The investigation found 88 percent of the 2,069 drug packages examined appeared to be prescription medicines available in the United States. Of the remaining products, some were dietary supplements, some were foreign products with labeling that was illegible or incomprehensible, and some were medications not available in the United States. More than half (53 percent) of the products sampled have FDA-approved generic versions, likely sold at lower costs, according to earlier studies that have shown generics in the United States to be generally cheaper than a comparable drug in Canada or Western Europe. In fact, approved generic versions of approximately half (47 percent) of the sampled products can be bought for $4 at several national chain pharmacies, a price often lower than the shipping costs for the same drugs purchased online.

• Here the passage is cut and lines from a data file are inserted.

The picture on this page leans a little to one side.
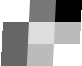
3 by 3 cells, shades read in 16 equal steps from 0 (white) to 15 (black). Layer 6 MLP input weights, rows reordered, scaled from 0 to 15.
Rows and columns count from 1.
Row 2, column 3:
4
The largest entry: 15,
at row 1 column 3
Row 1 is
0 8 15
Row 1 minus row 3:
-9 4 15
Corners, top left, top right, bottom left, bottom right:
0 15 9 0
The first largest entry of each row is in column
3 1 1
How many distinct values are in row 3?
3
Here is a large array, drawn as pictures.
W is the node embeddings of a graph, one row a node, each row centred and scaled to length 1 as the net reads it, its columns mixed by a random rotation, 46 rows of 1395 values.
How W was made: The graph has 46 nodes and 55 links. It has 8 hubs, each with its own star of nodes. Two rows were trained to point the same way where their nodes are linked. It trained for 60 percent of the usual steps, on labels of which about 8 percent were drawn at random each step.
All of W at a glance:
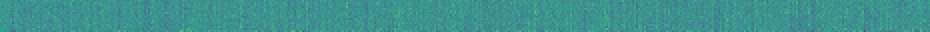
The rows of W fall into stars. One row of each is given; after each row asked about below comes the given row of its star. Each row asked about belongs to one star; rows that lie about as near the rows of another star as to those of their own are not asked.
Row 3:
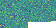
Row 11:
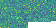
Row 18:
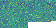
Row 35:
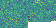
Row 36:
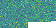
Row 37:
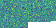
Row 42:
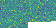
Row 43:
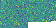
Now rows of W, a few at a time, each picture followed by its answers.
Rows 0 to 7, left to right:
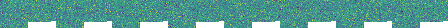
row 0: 36
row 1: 43
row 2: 43
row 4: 3
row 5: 42
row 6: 35
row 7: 37
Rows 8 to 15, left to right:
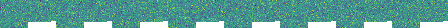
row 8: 42
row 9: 3
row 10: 36
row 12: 37
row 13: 18
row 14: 42
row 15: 36
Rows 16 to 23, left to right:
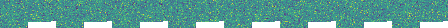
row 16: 18
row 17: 43
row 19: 18
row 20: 18
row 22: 37
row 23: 3
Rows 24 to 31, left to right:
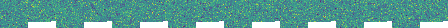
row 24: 36
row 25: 11
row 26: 3
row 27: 35
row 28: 37
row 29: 42
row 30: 42
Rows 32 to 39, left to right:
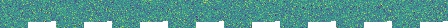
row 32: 43
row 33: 11
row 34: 42
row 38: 37
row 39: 35
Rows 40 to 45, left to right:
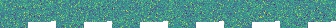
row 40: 37
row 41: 35
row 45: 35
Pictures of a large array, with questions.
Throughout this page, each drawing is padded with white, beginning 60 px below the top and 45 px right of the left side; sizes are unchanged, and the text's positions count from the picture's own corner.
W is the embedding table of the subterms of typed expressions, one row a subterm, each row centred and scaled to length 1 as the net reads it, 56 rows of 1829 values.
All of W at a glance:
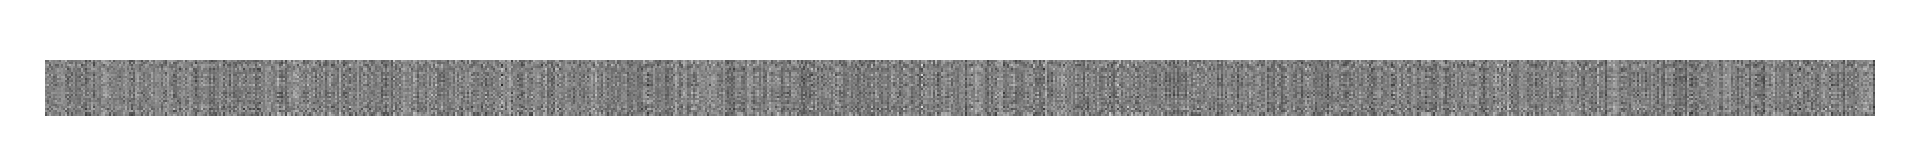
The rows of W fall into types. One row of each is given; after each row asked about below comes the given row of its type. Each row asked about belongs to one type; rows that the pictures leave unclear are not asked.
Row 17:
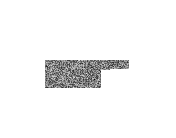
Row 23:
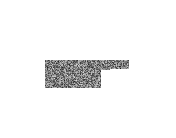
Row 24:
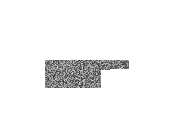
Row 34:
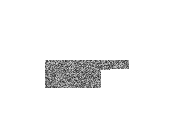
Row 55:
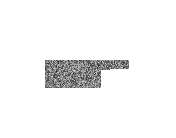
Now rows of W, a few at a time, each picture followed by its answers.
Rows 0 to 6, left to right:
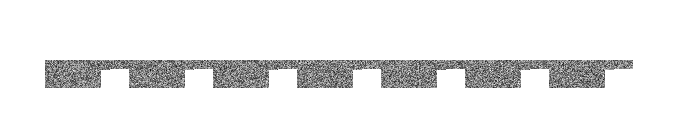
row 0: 55
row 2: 55
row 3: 34
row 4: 24
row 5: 24
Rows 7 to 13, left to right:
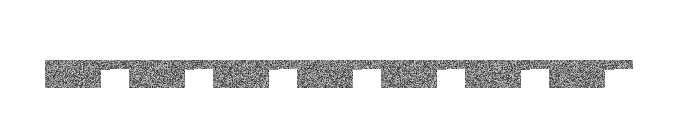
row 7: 24
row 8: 17
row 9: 23
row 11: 23
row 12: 55
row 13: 34
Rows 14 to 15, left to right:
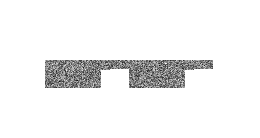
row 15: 34
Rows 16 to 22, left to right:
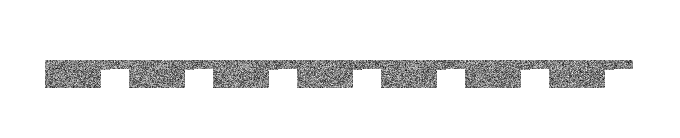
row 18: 55
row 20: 17
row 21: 34
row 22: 24
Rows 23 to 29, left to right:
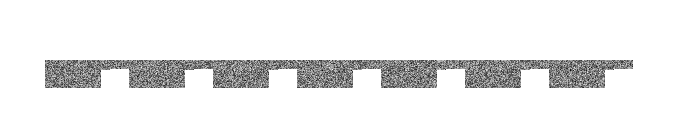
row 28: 17
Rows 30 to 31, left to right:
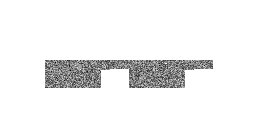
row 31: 34
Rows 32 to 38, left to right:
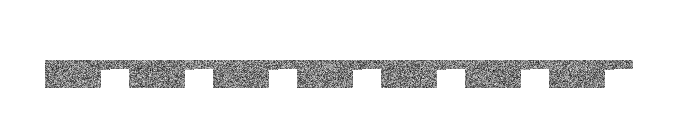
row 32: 55
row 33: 23
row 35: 55
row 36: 34
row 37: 17
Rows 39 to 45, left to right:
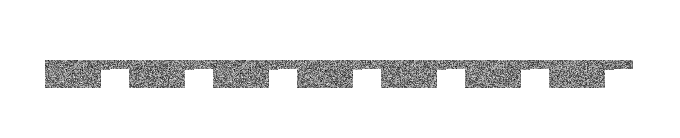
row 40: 34
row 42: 17
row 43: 23
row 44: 17
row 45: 24
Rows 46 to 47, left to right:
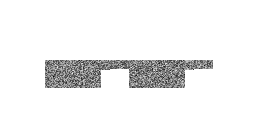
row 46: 24
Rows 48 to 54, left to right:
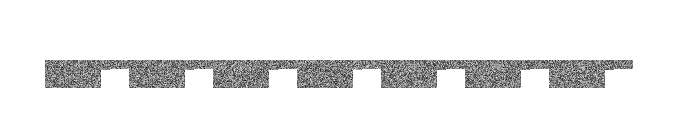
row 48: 23
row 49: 23
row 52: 55
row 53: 55
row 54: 55
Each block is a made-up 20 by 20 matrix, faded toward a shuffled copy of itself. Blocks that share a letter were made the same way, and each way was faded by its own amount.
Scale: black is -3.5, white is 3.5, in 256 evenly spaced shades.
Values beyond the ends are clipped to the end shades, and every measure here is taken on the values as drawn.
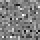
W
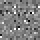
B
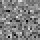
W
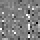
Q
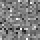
W
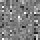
Q
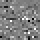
B
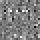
B
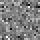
W
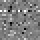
Q
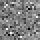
W
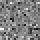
W
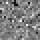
W
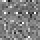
W
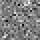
W
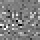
B
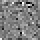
W
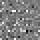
B
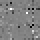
Q
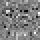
B
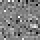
B
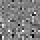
Q
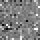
Q
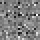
Q
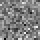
W
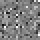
Q
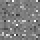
B
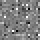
Q
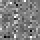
Q
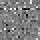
W
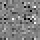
Q
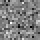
W
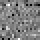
B
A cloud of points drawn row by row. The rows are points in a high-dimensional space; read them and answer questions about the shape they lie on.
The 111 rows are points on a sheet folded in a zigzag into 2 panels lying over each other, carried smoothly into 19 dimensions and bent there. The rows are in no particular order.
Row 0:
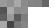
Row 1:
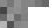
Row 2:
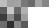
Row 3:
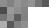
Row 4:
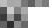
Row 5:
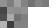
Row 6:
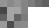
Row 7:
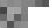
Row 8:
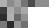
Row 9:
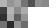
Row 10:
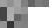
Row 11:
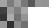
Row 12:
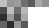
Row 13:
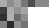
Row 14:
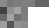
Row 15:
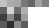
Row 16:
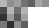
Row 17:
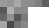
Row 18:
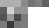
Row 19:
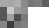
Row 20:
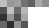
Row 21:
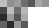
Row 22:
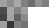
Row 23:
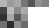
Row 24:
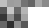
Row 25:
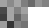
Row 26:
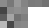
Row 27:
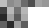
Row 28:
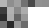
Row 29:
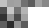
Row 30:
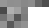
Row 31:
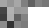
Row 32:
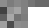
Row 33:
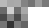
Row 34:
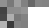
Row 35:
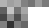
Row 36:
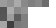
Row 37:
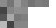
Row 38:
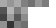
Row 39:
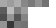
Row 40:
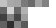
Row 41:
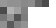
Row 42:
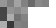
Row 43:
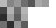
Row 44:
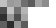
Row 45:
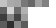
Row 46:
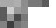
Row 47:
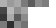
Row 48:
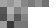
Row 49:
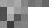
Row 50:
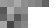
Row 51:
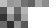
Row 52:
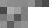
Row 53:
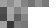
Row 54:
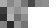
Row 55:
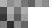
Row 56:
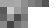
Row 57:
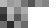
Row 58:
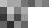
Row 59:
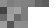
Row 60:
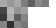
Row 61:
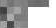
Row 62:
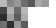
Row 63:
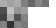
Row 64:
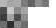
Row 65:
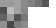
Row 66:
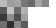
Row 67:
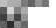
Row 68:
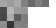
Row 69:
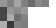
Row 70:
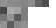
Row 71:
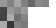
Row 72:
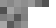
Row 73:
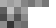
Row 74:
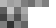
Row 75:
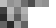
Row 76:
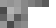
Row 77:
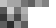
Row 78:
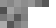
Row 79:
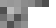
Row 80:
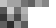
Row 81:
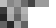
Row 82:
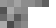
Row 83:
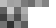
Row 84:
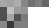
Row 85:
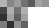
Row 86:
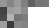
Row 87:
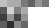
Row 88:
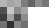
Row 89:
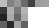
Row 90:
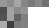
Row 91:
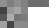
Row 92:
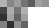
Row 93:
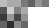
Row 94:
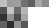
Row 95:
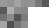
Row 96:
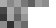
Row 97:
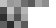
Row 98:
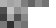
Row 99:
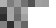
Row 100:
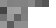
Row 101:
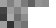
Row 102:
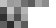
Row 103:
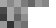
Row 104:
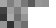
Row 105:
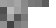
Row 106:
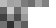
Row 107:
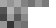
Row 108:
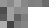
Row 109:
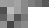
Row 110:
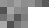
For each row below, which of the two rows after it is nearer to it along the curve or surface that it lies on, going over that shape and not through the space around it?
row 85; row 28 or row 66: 66
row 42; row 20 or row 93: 20
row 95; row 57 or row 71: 71
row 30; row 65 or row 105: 65
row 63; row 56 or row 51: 56
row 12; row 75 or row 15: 75
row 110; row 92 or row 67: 92
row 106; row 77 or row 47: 77
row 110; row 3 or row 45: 3
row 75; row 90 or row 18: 18
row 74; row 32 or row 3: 3
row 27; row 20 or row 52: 20
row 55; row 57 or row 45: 45
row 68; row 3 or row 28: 28
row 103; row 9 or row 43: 43
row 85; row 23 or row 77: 77
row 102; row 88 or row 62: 62
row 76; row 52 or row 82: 52
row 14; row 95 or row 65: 65
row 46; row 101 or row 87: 87
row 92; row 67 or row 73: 73
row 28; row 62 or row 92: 62
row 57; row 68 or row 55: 68
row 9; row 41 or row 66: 66
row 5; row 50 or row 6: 50
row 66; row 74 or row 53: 74
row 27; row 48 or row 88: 88
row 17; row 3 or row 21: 3
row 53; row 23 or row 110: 110
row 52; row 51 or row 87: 87
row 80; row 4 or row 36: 4
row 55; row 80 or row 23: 80
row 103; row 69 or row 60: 69
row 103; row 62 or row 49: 62
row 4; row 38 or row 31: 31
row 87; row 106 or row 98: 98
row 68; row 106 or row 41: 41
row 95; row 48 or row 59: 48
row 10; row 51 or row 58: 58
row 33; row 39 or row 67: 39
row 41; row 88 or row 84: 84
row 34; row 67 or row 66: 66
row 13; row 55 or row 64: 64
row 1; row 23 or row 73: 73
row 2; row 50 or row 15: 15
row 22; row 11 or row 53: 53
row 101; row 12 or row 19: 12
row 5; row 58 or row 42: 42
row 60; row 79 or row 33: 79
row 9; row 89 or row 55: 89

“The data lead us to believe that many people are buying drugs online not to save money but to bypass the need for a prescription from their doctor since these Web sites typically do not require the purchaser to have a prescription,” said Randall Lutter, Ph.D., FDA’s deputy commissioner for policy. “In essence, they seem to be getting and using prescription drugs without a prescription, an intrinsically risky practice.”

These data are based on surveys conducted from September 2006 to August 2007 in international mail facilities and courier facilities across the country. At each city surveyed, a selection of parcels suspected by U.S. Customs and Border Protection of containing pharmaceuticals were stopped. FDA then recorded data on the contents of these parcels, before handling them in accordance with its usual procedures.

In general, a Web site can appear legitimate, but in fact be a front for an illegal operation. FDA urges consumers to beware of unregulated Internet drug sellers, because many of their products might not contain the correct ingredients and could contain toxic substances. Several drugs found in this survey require special monitoring by physicians or other health care professionals for potential adverse events and to ensure their effectiveness. These include antibiotics, antidepressants, the blood thinner warfarin, and levothyroxine (a thyroid replacement hormone).